It seems somewhat obvious that I can claim any self-employed earning but it's a matter of 'once burnt, twice shy' and I need to be 100% certain. I will call them anonymously if I have to but I don't want them flagging me.


----------



## screature (May 14, 2007)

I really don't know enough about your situation to be able to offer any good advice but based on what you are saying I don't think doing some self-employment work during a period of a claim would stop you from continuing to receive benefits, the monies you receive would simply be deducted form your benefit payment.

For more information try here:

Employment Insurance (EI) and self-employed, farmers and independent workers

and here:

Contact Information for Employment Insurance (EI)


----------



## corkybeans (Oct 10, 2011)

Thanks.... I have read all of this and it seems pretty straight forward. It's just that at one time, you could not claim earnings from self-employment so I'm a bit scarred. I will call them and get clarification.


----------



## Lichen Software (Jul 23, 2004)

If you have a local government office, I would be tempted to go and park myself and then ask questions.

A note on EI and self employment: From what I see it appears to be optional ... until you take it once. Then you are forever paying into EI whether you like it or not.
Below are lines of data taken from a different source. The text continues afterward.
Below are the code and all the weights of a small trained network. Each question names an input and a class and asks about switching units off, where a switched-off unit gives its printed mean instead of its output.

import numpy as np


def w(rows, s, z=0):
    codes = np.array(rows[::2]) - 128.0
    scale = np.full(codes.shape[1], s)
    scale[-1] = z or s
    return codes * scale


def norm(h):
    return h / np.sqrt((h * h).mean(-1, keepdims=True) + 1e-5)


def f(y):
    return y / 2 * (1 + np.tanh(0.7978845608 * (y + 0.044715 * y**3)))


def log_softmax(a):
    a = a - a.max(-1, keepdims=True)
    return a - np.log(np.exp(a).sum(-1, keepdims=True))


def net(x, mask):
    res = np.array(x, float).reshape(1, 5) / 4 @ E
    u = 0
    for l in range(4):
        y = f(norm(res) @ A[l][:, :-1].T + A[l][:, -1])
        res = res + np.where(mask[u : u + 9], y, B[l][:, -1]) @ B[l][:, :-1]
        u += 9
    return log_softmax(norm(res)[-1] @ U[:, :-1].T + U[:, -1])


A, B = {}, {}
E = w([
[147,136,110,127,252],'x0',
[127,129,130,128,129],'x1',
[125,205,50,69,71],'x2',
[129,130,127,128,126],'x3',
[248,69,50,126,90],'x4',
],0.0023)
A[0] = w([
[31,231,121,52,124,163],'L0N0',
[96,196,103,23,137,138],'L0N1',
[98,144,73,188,117,93],'L0N2',
[79,179,252,196,147,17],'L0N3',
[68,100,231,188,165,35],'L0N4',
[52,205,128,92,251,5],'L0N5',
[176,156,72,91,166,104],'L0N6',
[76,127,215,133,134,12],'L0N7',
[172,71,130,178,38,47],'L0N8',
],0.0039,0.0012)
B[0] = w([
[121,155,83,196,160,253],'L0N0',
[153,195,62,186,151,180],'L0N1',
[126,123,155,33,130,117],'L0N2',
[118,75,71,3,90,217],'L0N3',
[184,154,71,55,128,219],'L0N4',
[241,215,223,149,136,192],'L0N5',
[90,161,13,53,134,159],'L0N6',
[146,128,49,66,87,156],'L0N7',
[207,153,224,140,158,185],'L0N8',
],0.0031,0.0016)
A[1] = w([
[33,199,109,255,70,45],'L1N0',
[81,97,170,91,60,63],'L1N1',
[131,128,129,125,127,117],'L1N2',
[199,133,128,92,113,94],'L1N3',
[24,61,189,107,61,147],'L1N4',
[139,154,69,50,189,16],'L1N5',
[201,144,80,132,67,123],'L1N6',
[141,78,92,203,199,5],'L1N7',
[190,137,143,72,146,47],'L1N8',
],0.0043,0.0011)
B[1] = w([
[54,217,189,178,108,217],'L1N0',
[183,192,71,124,182,159],'L1N1',
[127,129,130,129,129,125],'L1N2',
[62,143,151,149,113,188],'L1N3',
[224,236,86,2,113,211],'L1N4',
[143,103,159,90,145,185],'L1N5',
[64,156,152,111,126,251],'L1N6',
[130,73,70,157,163,141],'L1N7',
[59,94,158,148,146,161],'L1N8',
],0.004,0.0012)
A[2] = w([
[132,174,93,146,39,5],'L2N0',
[141,136,123,140,112,83],'L2N1',
[172,124,178,138,106,78],'L2N2',
[76,127,124,165,58,128],'L2N3',
[101,156,121,122,85,143],'L2N4',
[108,202,100,161,2,106],'L2N5',
[182,152,53,114,132,128],'L2N6',
[76,180,17,89,175,142],'L2N7',
[131,156,222,111,195,92],'L2N8',
],0.0056,0.0027)
B[2] = w([
[110,48,117,169,233,151],'L2N0',
[108,105,183,150,184,113],'L2N1',
[133,143,220,141,119,121],'L2N2',
[79,32,178,75,39,146],'L2N3',
[102,33,45,108,148,163],'L2N4',
[69,6,84,165,143,253],'L2N5',
[83,133,142,29,101,174],'L2N6',
[254,132,195,55,21,219],'L2N7',
[16,54,205,79,69,153],'L2N8',
],0.003,0.0029)
A[3] = w([
[160,253,218,96,83,27],'L3N0',
[100,108,177,120,103,130],'L3N1',
[47,116,174,220,157,70],'L3N2',
[206,106,198,126,115,189],'L3N3',
[81,110,194,96,181,5],'L3N4',
[106,151,133,133,146,88],'L3N5',
[123,68,109,99,104,128],'L3N6',
[97,228,127,144,105,104],'L3N7',
[187,204,43,196,71,144],'L3N8',
],0.0052,0.0021)
B[3] = w([
[158,69,67,143,186,221],'L3N0',
[165,149,160,132,129,156],'L3N1',
[154,161,94,23,79,153],'L3N2',
[99,224,163,162,62,250],'L3N3',
[35,56,176,110,145,106],'L3N4',
[111,136,138,117,134,97],'L3N5',
[127,154,116,126,193,201],'L3N6',
[140,182,71,228,153,164],'L3N7',
[91,148,252,89,230,184],'L3N8',
],0.004,0.0017)
U = w([
[196,178,98,30,104,251],'0',
[63,82,235,87,187,126],'1',
[41,195,91,163,70,144],'2',
[133,223,114,179,234,80],'3',
[194,139,221,194,32,87],'4',
[205,45,106,198,217,84],'5',
[90,7,62,123,56,52],'6',
],0.011,0.0026)

Each question gives the input, the list of numbers given to net, and the class t.
The units are the neurons (one row each of A and B). Each row of codes is followed by its name. A weight is (code - 128) times the scale printed after its matrix; where a second scale follows, it is the last column's (A, B and U).
mask holds one flag per neuron, layer by layer. A switched-off neuron (its flag False) gives its mean, the last column of its row in B, instead of its output. The means were averaged over made-up inputs and are rounded, as every weight is.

You will find there is a big divide between employment and self employment. Government makes payments to employees. Self employed are generally on their own. The government will love to declare you self employed. Then you are never in their stats or in their books.


----------



## corkybeans (Oct 10, 2011)

In case anyone ends up in my situation, here's the answer. There is a clause "In some circumstances..." where you can earn money from self-employment BUT... you can't just do it and claim that money. You have to apply, then your claim is suspended for up to three weeks while they make a decision if it's allowable, then you either get to make extra funds picking up odd jobs or they say you can't (and probably flag you, making you have to report to them more often than you should). There is also a Self-Employment Program that funds and assists you for 52 weeks.. a pilot program I believe, through the CBDC (Canadian Business Development Corporation). 

Sometimes, it's just best to let a sleeping dog lie.


----------



## Visual-Q (Dec 14, 2003)

Sounds like your typical government Catch 22. EI is supposed to help you out and get you back on your feet and yet as soon as you make any progress they pull the rug out from under you. It should be a simple matter of declaring the income and a formula for deducting a percentage from your EI earnings but of course it could never be that simple.
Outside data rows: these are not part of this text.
120,147,151,135,152
142,120,119,127,121
148,127,126,139,115
130,132,134,129,136
141,126,126,132,129
134,117,118,116,145
137,122,122,124,130
119,146,150,134,143
123,141,144,131,149
122,132,136,121,153
139,117,117,121,133
140,148,147,154,104
134,131,133,130,140
Indices start at 0.
Give the bottom-left entry.
Answer: 134
The entry just left of 124 -> 122
Give the entry in the top-left corner.
Answer: 120
Give the entry just right of 118.
Answer: 116
Give the bottom entry of the column that holds the largest entry.
Answer: 130
Give the entry at row 1, column 1.
Answer: 120
The entry in the top-right corner -> 152
The entry in row 1 and column 2 is 119
Give the entry at row 0, column 2.
Answer: 151
Give the entry directly above the smallest entry.
Answer: 133
The entry at row 1, column 0: 142
The smallest entry -> 104
The entry at row 2, column 0: 148
Give the entry just left of 115.
Answer: 139
The bottom-right entry is 140
Give the entry directly below the centre entry.
Answer: 150
The entry just left of the largest entry -> 147
The entry in row 2 and column 1 -> 127

data =
[[107 141 106 105 138 106 136 139 106 109 107 108 108]
 [145 114 145 141 123 146 118 135 141 139 140 140 140]
 [134 135 135 111 121 135 143 140 110 112 111 112 112]
 [106 147 106 107 134 106 150 121 107 109 108 109 109]
 [105 136 105 131 138 104 119 111 132 131 132 132 132]
 [122 133 122 122 130 121 139 124 122 123 122 122 122]]
The largest entry in the last row -> 139
The first entry on the main diagonal -> 107
The first entry on the diagonal from the top-right corner -> 108
The largest entry in the last column is 140
Report the bottom-right entry.
122
The entry directly above the largest entry: 143
The entry directly above the smallest entry: 106
Report the entry directly above 124.
111
The 2nd entry on the diagonal from the top-right corner: 140
The 4th-last entry, reading row by row is 123
Report the first entry in the row that holds the smallest entry.
105
Report the entry just right of 143.
140
The top entry of the column that holds the smallest entry: 106
The entry just left of the smallest entry -> 138
The 5th-last entry, reading row by row: 122
The last entry of the largest entry's row is 109
The entry just right of 147: 106
Report the largest entry in the first column.
145
Report the fourth entry in reading order.
105
Report the entry directly below the smallest entry.
121
The entry directly below the largest entry is 119
Report the last entry of the smallest entry's row.
132
The second entry on the main diagonal -> 114
The 3rd largest entry: 146
Report the entry in the bottom-left corner.
122
Report the entry just right of 150.
121

X = [109 155 132  99]
The second entry from the end -> 132
What is the last entry?
A: 99
The entry just left of 155: 109

Read these off the grid that follows.
1) Report the fourth-last entry, reading row by row.
2) Report the first entry, reading row by row.
3) Report the bottom-left entry.
4) Report the entry in the bottom-right corner.
5) Report the second entry in reading order.
6) Report the entry just left of 129.
7) Report the third-last entry, reading row by row.
8) Report the first entry of the smallest entry's row.
[[152 128 134 125 120 131 131 127 134 127 131 138 131 121]
 [141 120 133 123 124 133 135 119 131 128 126 138 129 125]
 [145 121 133 123 123 133 135 120 131 128 127 138 130 125]
 [151 127 134 125 120 131 131 126 134 127 130 138 131 121]
 [152 128 134 125 120 131 131 127 134 127 131 138 131 121]]
1) 131
2) 152
3) 152
4) 121
5) 128
6) 138
7) 138
8) 141

M =
[[110 143 111 145 140 118]
 [121 119 138 118 137 121]
 [146 114 108 142 144 122]
 [118 119 137 115 140 121]
 [143 113 138 138 118 141]
 [121 119 137 122 137 119]
 [142 150 142 131 110 116]
 [124 139 114 147 114 143]
 [109 121 138 143 118 115]
 [119 121 138 120 137 120]]
Rows and columns are numbered from 0.
The top-left entry is 110
What is the entry in row 0 and column 2? 111
The entry in row 2 and column 2: 108
The entry directly above 150 -> 119
The entry in row 0 and column 1: 143
The top-right entry is 118
What is the bottom-left entry? 119
What is the entry in the bottom-right corner? 120
What is the entry directly above the smallest entry? 138
What is the entry in row 1 and column 0? 121
What is the bottom entry of the column that holds the smallest entry? 138
The entry in row 2 and column 1: 114
What is the entry just left of the largest entry? 142
What is the entry in row 1 and column 1? 119
The entry directly below 131 -> 147
What is the entry directly above 144? 137
What is the largest entry? 150
What is the bottom entry of the column that holds the largest entry? 121
The entry just right of the smallest entry -> 142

With respect to being self employed and using EI. I'm self employed and I don't really see how you could make it work at least as a designer. What are you going to do, make an EI claim every time you go a couple of weeks without work and cancel it the next day when someone calls? I guess if you had long-term contracts and lapses between it would work but otherwise...


----------



## corkybeans (Oct 10, 2011)

Yes, that's it exactly... a Catch 22. Thing for me is that I just waited 2 months for my claim to be accepted as I quit my job which would have been the perfect job outside of the abuse, wage loss threats and name calling. I worked off-site so it was almost bearable for the most part but I finally decided it was enough. Where I live, it's primarily bilingual (required) and I'm rural so not a lot of opportunities. I came here from the West with 20 years in prepress. It was for my husband's sake as I was watching him drive nails in his coffin with regards to overworking at his thankless job.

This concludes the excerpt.